Henry's character is a bit vague in the beginning, but his character is deepened within the last two chapters. his motive, background, and mindset are all revealed, making for a thrilling ending.

at the beginning of the story, there is so much information given about Ava that isn't entirely relevant to the plot. it was introduced right away, and since the story is so short, I suggest limiting her background to what is relevant to the plot.

the author does a great job of making us feel love/hatred towards particular characters. dialogue is very strong, but sometimes lacking emotional description.

score: 6/10

plot:

I was definitely not expecting that plot twist the author threw in there, which was very thrilling, so well done on that.

however, there were small discrepancies and plot holes that I noticed. if henry is the captor all along, how did he end up beat up so badly, with broken ribs, a dislocated shoulder, and a broken leg? it doesn't really fit, so I suggest creating a backstory for that.

three chapters into the story and the characters profess their love for each other. the problem that I found with this is that there isn't much depth to their connection. at least not from what is revealed to us as readers. what should be a dark and miserable time in a cellar is portrayed as being light, with casual conversation. the two don't even have many conversations before they end up admitting their feelings for one another and sleeping together.

it would be nice to maybe see more of their interactions before the said moment. the author shows us their light and humorous conversations, but never anything about the dreariness of the situation.

some more plot holes I noticed:
if henry is the captor all along, how did he get food for himself and Ava without her noticing?

did Ava not notice that everytime he was gone, the captor would show up?

these issues should be addressed, because they can confuse the reader.

at the end of the story, when Ava delivers her and Henry's child, it's a little hard to believe that she has absolutely no regrets or resentment towards her daughter. in situations like these, the child is often times a reminder of the torture that the victim faced, yet Ava is shown as being completely content with having Henry's daughter.

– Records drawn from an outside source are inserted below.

Each row below holds a small network's activations on one input, seen along a few directions.
In each table, some parts of the input vary, and every possible input appears once, in random order.
Descriptions start from the smaller parts, as in this example, which fits no table here: one of 6 places along a line, together with either a single point or one of 9 places around a ring or (one of 2 separate values, together with one of 8 places around a ring).
Shared parts are said once, and a part with two or three values counts as separate values.
In the rows, zero is written as 128.

Other details of the inputs vary at random and push rows far along three fixed directions, the same in every table; ignore that.

Rows:
R1: [131 119 168 138 161 139 162 126 153  68 119]
R2: [156 101 182 196 196 160 116 165 144  73  90]
R3: [133 140 132 202 198 162  96 169  95 121 105]
R4: [ 93 135  85  94 110  95  98 109  58 187 101]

at the end of the story, Ava is shown as being a strong character with full intentions to carry on her life. it's nice to see her pursue her dreams and even dive back into the dating scene, yet I was wondering why she chooses to date the same boy who was a jerk to her before.

score: 5/10

all in all, this story is easy to follow and a thrilling read. the plot is very interesting and captivating, but just needs to be polished. with some editing and a closer look at the characters and the dynamics of the plot, the author can greatly improve the quality of this book. I enjoyed the read and recommend this story to any readers who enjoy psychological thrillers!